Rachel Shankland
- Date of birth: 26 October 1991 (age 33)
- Place of birth: Cumnock, Scotland
- Height: 1.63 m (5 ft 4 in)
- Weight: 77 kg (170 lb; 12 st 2 lb)

Rugby union career
- Position(s): Winger

Senior career
- Years: Team / Apps / (Points)
- 2016-: Stirling County /  / ()

International career
- Years: Team / Apps / (Points)
- 2020–: Scotland / 2 / (0)

= Rachel Shankland =

Rachel Shankland (born 26 October 1991) is a Scottish rugby union player from Cumnock who has played for the Scottish Women's team since 2020, including in the 2020 Women's Six Nations and 2021 Women's Six Nations Championship.

== Club career ==
Shankland joined Stirling County in 2016 and has played for the side as a winger since she made the transition from playing for her university.

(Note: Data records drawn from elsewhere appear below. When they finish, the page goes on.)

Look-ups in named tables: a row name and a column name give one cell, copied from the table.

naf:
|  | faf | ditop | det | sos | kobi | gof | nup | vut |
|---|---|---|---|---|---|---|---|---|
| zar | 116 | 131 | 137 | 151 | 147 | 92 | 201 | 136 |
| pezir | 174 | 139 | 147 | 132 | 129 | 121 | 104 | 131 |
| seto | 175 | 146 | 169 | 144 | 138 | 46 | 124 | 123 |
| zul | 148 | 132 | 146 | 116 | 131 | 237 | 177 | 136 |
| zenelu | 154 | 152 | 159 | 147 | 140 | 133 | 112 | 136 |
| nub | 131 | 135 | 136 | 194 | 145 | 98 | 165 | 134 |
| sele | 156 | 138 | 124 | 112 | 142 | 254 | 169 | 149 |

zul, sos: 116
nub, gof: 98
pezir, faf: 174
sele, kobi: 142
pezir, nup: 104
sele, det: 124

Table kan
,dutasel,tukevur,gesuve,ruzet,ninise,vap,luko,fuv,fosabi
feketa,100,57,143,155,88,150,97,142,108
funur,131,151,105,99,72,109,212,80,155
fir,100,146,41,158,93,190,131,173,108

fir, fosabi => 108
funur, ninise => 72
funur, luko => 212
feketa, vap => 150
funur, tukevur => 151
fir, ruzet => 158
fir, fuv => 173
funur, dutasel => 131
fir, gesuve => 41
feketa, luko => 97
fir, tukevur => 146
fir, vap => 190
feketa, ninise => 88
funur, vap => 109
fir, luko => 131
feketa, tukevur => 57
funur, ruzet => 99
feketa, fosabi => 108
funur, fosabi => 155
feketa, ruzet => 155

Table rif
|  | ruba | sumise | pidi | gab | kidas |
|---|---|---|---|---|---|
| kipeful | 5.45 | 4.85 | 6.10 | 6.11 | 6.50 |
| purulil | 5.83 | 5.47 | 5.70 | 5.53 | 8.36 |
| tem | 4.30 | 3.98 | 2.98 | 6.57 | 5.00 |
| los | 5.85 | 4.53 | 5.83 | 6.78 | 2.78 |
| dal | 7.65 | 3.86 | 0.45 | 4.78 | 6.27 |
| zoz | 5.99 | 4.60 | 5.21 | 6.39 | 2.11 |
| kez | 6.17 | 5.26 | 4.49 | 4.76 | 6.10 |
| vol | 3.94 | 8.10 | 7.39 | 5.54 | 5.41 |
| lakivi | 5.16 | 5.67 | 6.65 | 7.40 | 7.95 |
| nipas | 5.86 | 5.46 | 3.37 | 5.53 | 4.72 |
| tetig | 3.41 | 9.10 | 7.25 | 4.10 | 3.82 |
| rim | 4.60 | 6.26 | 7.83 | 5.84 | 5.33 |

pidi of purulil is 5.70
kidas of nipas is 4.72
ruba of lakivi is 5.16
kidas of kez is 6.10
kidas of purulil is 8.36
ruba of los is 5.85
kidas of lakivi is 7.95
gab of tem is 6.57
gab of rim is 5.84
Row with the largest pidi: rim

vum
fields: zup, zap, ruv, por, lak, ragid, gik
gade: [6091, 4914, 5659, 6720, 6304, 6481, 4861]
tibun: [6281, 1500, 4920, 4822, 4248, 5474, 6228]
gepot: [7926, 9345, 5551, 4027, 6461, 6731, 4323]
tudu: [3919, 6587, 6879, 5871, 6388, 5620, 6496]
zirika: [5576, 7404, 6527, 5927, 6933, 6452, 5327]
luvik: [9329, 8623, 4751, 6856, 7473, 7668, 2104]
buv: [7871, 5933, 5888, 5344, 6766, 7454, 4734]
panu: [7212, 7660, 6156, 7085, 7969, 7604, 3809]
botibod: [2335, 5810, 5330, 8106, 5253, 3707, 5459]
pinipu: [5197, 5774, 6523, 5799, 6495, 6361, 6028]
fezunof: [6498, 6518, 3963, 3547, 3712, 4232, 5061]
gib: [4945, 1291, 6084, 5036, 4838, 5814, 7414]

pinipu, ragid => 6361
zirika, ruv => 6527
fezunof, lak => 3712
panu, gik => 3809
gade, gik => 4861
pinipu, zup => 5197
buv, ragid => 7454
buv, zup => 7871
pinipu, ruv => 6523
botibod, zap => 5810
tibun, lak => 4248
zirika, lak => 6933
Which row has the largest ragid? luvik

Table gogel
       rika   ger  dekis  vubipi  levekos
netaf  3700  3564   2969    5656     5625
giv    5647  3496   2530    6489     5754
sizot   948  4214   4905    2431     2629
bovu   9070  3871   2438    6185     6604
lor    3141  3868   4352    3551     3138
zeva   6853  5160   4639    2163     2554
tilug  5497  5288   5907    1109     2182

zeva, dekis -> 4639
lor, dekis -> 4352
netaf, dekis -> 2969
sizot, vubipi -> 2431
zeva, levekos -> 2554
sizot, rika -> 948
giv, ger -> 3496
bovu, levekos -> 6604
sizot, levekos -> 2629
sizot, ger -> 4214
netaf, rika -> 3700
tilug, dekis -> 5907
netaf, vubipi -> 5656
netaf, ger -> 3564
tilug, vubipi -> 1109

lef.csv
,vit,gefu,senilov,veguzov,miguba,fotira,fumavaf,femi
neb,48.2,19.4,-13.8,-11.0,76.1,24.2,-13.0,-47.9
duv,-6.0,-4.7,64.4,-6.0,15.4,15.1,-70.3,28.0
tob,12.8,39.2,-24.0,19.2,8.7,-2.9,93.7,3.5
rog,58.4,58.2,86.0,61.6,56.5,50.0,-79.2,-3.2

What is the femi of duv in lef?
28.0
What is the fumavaf of duv in lef?
-70.3
What is the veguzov of neb in lef?
-11.0
What is the gefu of tob in lef?
39.2
What is the veguzov of tob in lef?
19.2
What is the senilov of duv in lef?
64.4
What is the senilov of neb in lef?
-13.8
What is the femi of neb in lef?
-47.9
What is the veguzov of rog in lef?
61.6
What is the fotira of tob in lef?
-2.9
What is the gefu of rog in lef?
58.2
What is the femi of tob in lef?
3.5
What is the miguba of tob in lef?
8.7
What is the vit of duv in lef?
-6.0
What is the senilov of tob in lef?
-24.0

Table nuza
	ner	nad	turur	doz
sifipo	-0.5	-0.3	0.5	-0.1
gigop	-0.5	0.2	-0.2	-0.4
tiva	0.2	-0.8	-0.5	-0.2
tabupo	0.4	0.1	-0.1	-0.3
dar	-0.2	-0.6	-0.7	-0.3
duva	0.1	0.0	-0.7	-0.4
tisafaz	-0.3	-0.3	-0.2	-0.3
bef	-0.6	0.0	0.2	-0.2

gigop, turur => -0.2
dar, turur => -0.7
sifipo, doz => -0.1
tisafaz, turur => -0.2
bef, doz => -0.2
dar, nad => -0.6
tiva, turur => -0.5
tisafaz, doz => -0.3
tabupo, turur => -0.1
sifipo, nad => -0.3
dar, doz => -0.3
duva, nad => 0.0
bef, ner => -0.6
sifipo, ner => -0.5
tiva, nad => -0.8
tiva, ner => 0.2
tisafaz, ner => -0.3
dar, ner => -0.2
duva, doz => -0.4

Table ragul
cols = bofurel, vegaf, mer, rasuli, dafoga, mudes, gubiv, memupi, toleki
lalurol: [-3159, -1264, 6466, -158, 542, -2285, 245, -3585, -4360]
tek: [-2834, -2225, -6199, -3230, -1115, -186, -1974, -185, 4258]
mefer: [-2672, -619, -5311, -3832, -3155, -2405, 1338, 1799, -992]
darito: [-2245, -2502, -5837, -3665, -880, -4210, -3835, -2136, 770]
bosif: [-1939, -3534, -2894, -626, -4250, -3035, -3770, -1757, 758]
murudat: [-287, -2987, 5326, -2285, -2027, -4900, 821, -5313, -2276]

== International career ==
Shankland first played for Scotland in the disrupted 2020 Women's Six Nations Championship. The winger scored a late try, which was converted by Helen Nelson, in her debut appearance for Scotland against France in a match that saw her side draw with their opponents 13-13. This was considered significant progress for the Scottish team, whose opponents were the 2018 Women's Six Nations victors. In an interview with her local newspaper, The Cumnock Chronicle, she said of the experience,“It was incredible. The whole thing of being selected and named in the starting squad right through to getting the draw and it being a victory for us, it was quite surreal and really exciting. It was hugely positive for the team as a whole and really exciting in terms of the progress we’ve made and how much we’re moving forward.” The side returned to action with Shankland a new addition after COVID-19 disrupted the year's championship.

In the 2021 Women's Six Nations Championship, she played in the back row alongside Megan Gaffney and Chloe Rollie in the opening match against England. She was named as a replacement for the closing match against Wales, which Scotland won.

== Personal life ==
Shankland comes from Cumnock and went to school at Cumnock Academy. She first took up rugby at Stirling University, after a friend introduced her to the sport. She says of the decision, “I walked into it completely oblivious to what I was walking into, but I loved it from that first session and never looked back."

Shankland lives in Perth and works part time as a social worker alongside her rugby training.